- INFORMATION SUPPLIED -
Each row was made from one small tree. The marks that hang from a mark follow it in brackets, in alphabetical order. Every link used is in the known rows. Write each row's tree.
Known rows
tomul(funog zigiv(zeso)): [ 20.6  35.0  -2.1   2.3   8.9 -16.6  -1.8 -12.1  -4.5  20.4  13.2  16.3
  13.2  14.2  22.3 -23.5  17.2  -3.7  17.4  -6.9 -10.3  -2.7  29.5  -5.2]
zigiv(tomul(funog) zeso(keva(kudose) liziso(vika(susi)))): [ 24.6  30.4  46.1  -1.0  13.5  16.3  13.1  -9.1  -9.9  22.3  23.6  -0.5
  -0.7 -16.9  36.7 -11.0  46.0   0.1   8.9 -11.6 -19.1  14.3   5.0 -19.1]
roki(kudose): [ 32.2  18.4   5.2   7.6   4.6  -1.0 -20.0 -11.4 -12.8  23.6  23.2   2.9
  13.8  27.7  33.0  -8.1  18.9   6.3  16.9  13.6  -7.6   5.0   0.2   6.5]
zeso(liziso): [ 14.6  23.8   9.7  10.8   2.4  -6.3 -10.5 -33.3 -11.4  39.7  18.9  -1.3
  15.0   2.7  28.4  -1.1  -0.2  -4.7   8.9  -2.3 -15.1  -0.8  16.9  -7.4]
komer(siko): [ 10.5  13.3   7.5   9.4   2.6  -8.6 -10.9 -19.1  -8.4  43.9  24.4   8.7
  18.0  31.0  22.6 -24.9  11.3  -2.3  18.4  -1.4  -1.7  -0.7  10.1  -7.8]
keva(kudose siko zeso(susi tomul(funog zigiv))): [ 17.3  62.6  38.2  15.3   3.6  -7.9   4.0  -3.1  -3.7  36.3  -0.6  14.2
   9.1  -3.3  36.0  -7.5 -25.6 -31.6  -3.5  -5.7 -34.3  20.0  11.2 -14.7]
keva(kudose siko zeso(liziso susi(vika) tomul)): [ 14.4  54.3  36.7  19.6  -1.7   1.3  -1.7 -18.0  -9.5  45.2   4.7   0.3
   5.6  -7.5  35.6  15.7 -33.3 -32.6  -4.7  -3.4 -38.6   8.8   2.5 -18.8]
liziso(vika(susi)): [  8.7  12.6 -25.8   8.8   7.0  -6.5   9.1 -10.0 -13.7  32.8  20.1   6.3
   9.7  -2.1  40.8 -18.2  33.4   1.6  10.6   0.3  -3.4  29.0  16.5  -9.6]
vika(susi): [  3.7   6.6 -15.9  10.1   7.8 -10.9   3.6 -14.3  -5.0  38.5  20.3   4.8
  12.8   2.5  39.1 -16.6  23.7  12.0   8.8   1.3  -5.4  69.7  20.4  -7.1]
zigiv(zeso(liziso tomul)): [ 20.5  17.1  14.2   9.3   4.9  -3.8  -5.6 -32.6  -5.1  33.4  18.1   0.4
  13.8  -5.4  17.1  -5.0   2.5  -1.2  14.2   1.8 -12.6  -6.1   7.6  -9.6]
zigiv(tomul(funog) zeso(keva susi(vika))): [ 26.9  20.5  31.5   1.7   6.8   7.3  -5.9 -12.9  -2.3  26.9  23.7   9.7
   1.7  24.3  20.5 -16.3  19.9  -2.4  12.7  -2.5 -26.3  43.7  -0.2 -26.0]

- ASSIGNED TASK -
Give back the lines of the data exactly as they are written, from the first line through the line containing "-7.5 -25.6 -31.6".

- OUTPUT OF THE TASK -
Each row was made from one small tree. The marks that hang from a mark follow it in brackets, in alphabetical order. Every link used is in the known rows. Write each row's tree.
Known rows
tomul(funog zigiv(zeso)): [ 20.6  35.0  -2.1   2.3   8.9 -16.6  -1.8 -12.1  -4.5  20.4  13.2  16.3
  13.2  14.2  22.3 -23.5  17.2  -3.7  17.4  -6.9 -10.3  -2.7  29.5  -5.2]
zigiv(tomul(funog) zeso(keva(kudose) liziso(vika(susi)))): [ 24.6  30.4  46.1  -1.0  13.5  16.3  13.1  -9.1  -9.9  22.3  23.6  -0.5
  -0.7 -16.9  36.7 -11.0  46.0   0.1   8.9 -11.6 -19.1  14.3   5.0 -19.1]
roki(kudose): [ 32.2  18.4   5.2   7.6   4.6  -1.0 -20.0 -11.4 -12.8  23.6  23.2   2.9
  13.8  27.7  33.0  -8.1  18.9   6.3  16.9  13.6  -7.6   5.0   0.2   6.5]
zeso(liziso): [ 14.6  23.8   9.7  10.8   2.4  -6.3 -10.5 -33.3 -11.4  39.7  18.9  -1.3
  15.0   2.7  28.4  -1.1  -0.2  -4.7   8.9  -2.3 -15.1  -0.8  16.9  -7.4]
komer(siko): [ 10.5  13.3   7.5   9.4   2.6  -8.6 -10.9 -19.1  -8.4  43.9  24.4   8.7
  18.0  31.0  22.6 -24.9  11.3  -2.3  18.4  -1.4  -1.7  -0.7  10.1  -7.8]
keva(kudose siko zeso(susi tomul(funog zigiv))): [ 17.3  62.6  38.2  15.3   3.6  -7.9   4.0  -3.1  -3.7  36.3  -0.6  14.2
   9.1  -3.3  36.0  -7.5 -25.6 -31.6  -3.5  -5.7 -34.3  20.0  11.2 -14.7]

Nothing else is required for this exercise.